3

The problem is the following: I have to download a set of JSON files and convert them to a certain format. There are 5 output formats (Let's call them A, B, C, D, E) and all of the downloaded json files are going to be in of of two formats (call them J1, and J2).

So once I decide whether I am downloading J1 or J2 type of files, I should be able to convert them into one of the 5 formats. Basically this means that there are potentially 10 different conversions possible.

I was wondering how to better design this application the current setup is the following:

  1. Converter class - which implements common behaviors.
  2. An interface which all strategies should have
  3. 10 different strategies. from J1 to (A,B,C,D,E) and J2 to (A,B,C,D,E)

All 10 different strategies implement the interface of converting to necessary format, a Converter object contains a strategy which is set at run time when I understand exactly which one is required (based on user input)

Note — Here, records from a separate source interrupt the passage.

Each row of a before or after table is a point. One or more steps were done to the points. Then noise was added and the rows were shuffled. The steps act on columns, c1 being the first. What was done? A step turns or swaps two columns, mirrors them in a line or flattens them onto one, adds a multiple of one to another, or multiplies or shifts one. Angles are multiples of 10 degrees, from the lower column toward the higher: turns from -170 to 170, lines from 10 to 170 but not 90. Use the fewest steps. Two steps may share a column if one is a turn and the other turns, adds or multiplies; they go together, in the order done. Otherwise the lowest column goes first.

Before (8 x 2):
[[-0.34 -0.35]
 [-0.48 -0.16]
 [-0.15  0.46]
 [ 0.56 -0.11]
 [-0.09  0.49]
 [-0.39  0.09]
 [-0.23  0.45]
 [ 0.27  0.10]]
After (8 x 2):
[[-0.20  0.61]
 [-0.48  0.18]
 [-0.08  0.57]
 [ 0.58 -0.47]
 [ 0.27 -0.08]
 [-0.12  0.59]
 [-0.37  0.32]
 [-0.31 -0.10]]
Steps: add -0.7 times c1 to c2

Before (12 x 4):
[[ 0.05  0.14 -0.25 -0.33]
 [-0.46 -0.21 -0.01  0.16]
 [ 0.15  0.44  0.07  0.26]
 [ 0.00  0.38  0.22  0.15]
 [-0.04  0.40  0.13 -0.06]
 [ 0.23 -0.50  0.14  0.13]
 [-0.46  0.27  0.22 -0.71]
 [ 0.08  0.07 -0.20  0.17]
 [-0.91  0.28  0.09  0.11]
 [ 0.20  0.35  0.02  0.27]
 [-0.46  0.46 -0.66  0.13]
 [ 0.16 -0.49  0.11 -0.44]]
After (12 x 4):
[[-0.88  1.20  0.13  0.08]
 [ 0.08  0.16 -0.32 -0.29]
 [ 0.01  0.37  0.13  0.21]
 [ 0.14  0.31  0.27  0.11]
 [ 0.15  0.02  0.19 -0.19]
 [ 0.20 -0.69 -0.44  0.09]
 [-0.55  0.89  0.21 -0.68]
 [-0.03  0.44 -0.01  0.13]
 [-0.35  0.74 -0.71  0.26]
 [ 0.19  0.14  0.30 -0.03]
 [-0.47  0.21  0.16 -0.04]
 [ 0.25 -0.74  0.13  0.02]]
Steps: add -1 times c1 to c2; swap c3 and c4

Before (12 x 6):
[[-0.23 -0.19 -0.43  0.50  0.40 -0.09]
 [-0.01  0.10  0.21 -0.42 -0.28  0.45]
 [-0.36 -0.35 -0.48  0.08  0.10  0.15]
 [-0.21  0.02 -0.49  0.09  0.48 -0.24]
 [ 0.10 -0.36 -0.80  0.45  0.55 -0.33]
 [-0.33 -0.02 -0.39  0.26  0.56 -0.61]
 [-0.02 -0.20  0.08 -0.35  0.40  0.38]
 [-0.01 -0.03  0.23 -0.14  0.16  0.15]
 [-0.16 -0.31 -0.03  0.47  0.36 -0.28]
 [-0.02  0.31  0.05  0.06  0.23  0.60]
 [ 0.68  0.45  0.73 -0.31 -0.29 -0.22]
 [-0.33 -0.12 -0.52  0.37  0.33 -0.27]]
After (12 x 6):
[[ 0.25 -0.40 -0.31  0.24  0.92 -0.18]
 [ 0.21  0.07 -0.03 -0.42  0.68  0.82]
 [ 0.03 -0.02  0.24 -0.16  0.24  0.54]
 [ 0.28 -0.16 -0.30  0.47  0.71  0.37]
 [ 0.27 -0.26 -0.37  0.33  0.53  0.10]
 [-0.11 -0.02  0.09 -0.50 -0.42  0.86]
 [-0.30 -0.14  0.17  0.13  0.42  0.98]
 [ 0.24  0.20 -0.74  0.43  0.84  0.05]
 [ 0.41 -0.08  0.13  0.53  0.51  0.12]
 [-0.62  0.50  0.70 -0.34 -0.51  0.18]
 [ 0.43 -0.21 -0.50  0.03  0.16  0.47]
 [ 0.09 -0.25 -0.47  0.07  0.77  0.22]]
Steps: turn c1 and c2 by 110 degrees; add 0.3 times c4 to c3; multiply c5 by 1.6; shift c6 by 0.40

Before (11 x 9):
[[-0.05 -0.05 -0.26  0.19  0.03  0.41  0.00  0.03  0.47]
 [ 0.04  0.39  0.06  0.09  0.28  0.04  0.24 -0.42  0.53]
 [-0.39 -0.04 -0.07 -0.14 -0.14 -0.23 -0.18 -0.35 -0.03]
 [-0.23 -0.60 -0.13  0.02 -0.33 -0.08  0.37 -0.02 -0.46]
 [-0.01  0.04  0.13  0.13  0.39  0.00 -0.24 -0.40  0.30]
 [-0.26  0.18 -0.19 -0.36 -0.01 -0.29  0.31 -0.08  0.41]
 [-0.32 -0.60 -0.13 -0.43 -0.05  0.25  0.24 -0.14 -0.22]
 [-0.55  0.30 -0.35  0.11  0.42  0.25  0.34  0.06 -0.27]
 [-0.01 -0.21 -0.04 -0.79 -0.61 -0.18  0.17  0.05 -0.54]
 [-0.23  0.08  0.30  0.13  0.31 -0.13  0.10  0.19  0.45]
 [-0.67 -0.28  0.22  0.08 -0.32  0.48  0.52  0.21 -0.10]]
After (11 x 9):
[[ 0.10  0.36  0.08  0.31  0.13 -0.11 -0.19  0.03 -1.50]
 [ 0.14  0.35  0.23  0.14  0.23  0.00  0.17  0.50 -0.18]
 [ 0.06 -0.62  0.08 -0.18  0.26 -0.09 -0.42 -0.18  1.27]
 [ 0.02  0.00  0.28 -0.23  0.01  0.42 -0.04  0.18 -1.28]
 [-0.14  0.46  0.07  0.01 -0.11  0.09 -0.24  0.62 -0.68]
 [ 0.41 -0.12 -0.14 -0.01 -0.06 -0.28 -0.01  0.32  0.60]
 [ 0.09  0.11 -0.29 -0.13 -0.19 -0.31 -0.40  0.30 -0.94]
 [-0.05 -0.59 -0.79 -0.05 -0.21 -0.22 -0.13 -0.38  1.28]
 [ 0.29  0.55  0.20 -0.31  0.04  0.21 -0.62 -0.27  0.59]
 [ 0.17 -0.41 -0.40 -0.10  0.44  0.23 -0.36 -0.01  0.80]
 [ 0.34 -0.36  0.05  0.32  0.01  0.51 -0.80 -0.19 -0.03]]
Steps: turn c1 and c7 by 150 degrees; turn c2 and c5 by -50 degrees; swap c3 and c4; turn c8 and c9 by -150 degrees; multiply c9 by 3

This seems unbelievably sloppy, maybe I am not understanding the Design Pattern as necessary. If I have all the strategies implemented in different classes, they all have a convert function, why should I bother to create a Converter object and initialize it with my chosen strategy, when I could simply make a ConcreteStrategy type of object and call the convert function on them.

3 Answers3

1

I would solve this problem not with strategy but visitor pattern. I would structure the data formats J1 and J2 in a hierarchy as:

public abstract class JsonFormat {
  public string Text {get; set;}
  public abstract void Accept(IVisitor visitor);
}

public class J1 : JsonFormat {
  public override void Accept(IVisitor visitor) {
    visitor.Visit(this);
  }
}

public class J2 : JsonFormat {
  public override void Accept(IVisitor visitor) {
    visitor.Visit(this);
  }
}

Now, we will have a visitor for each possible conversion format. Basically, the visitor is the converter.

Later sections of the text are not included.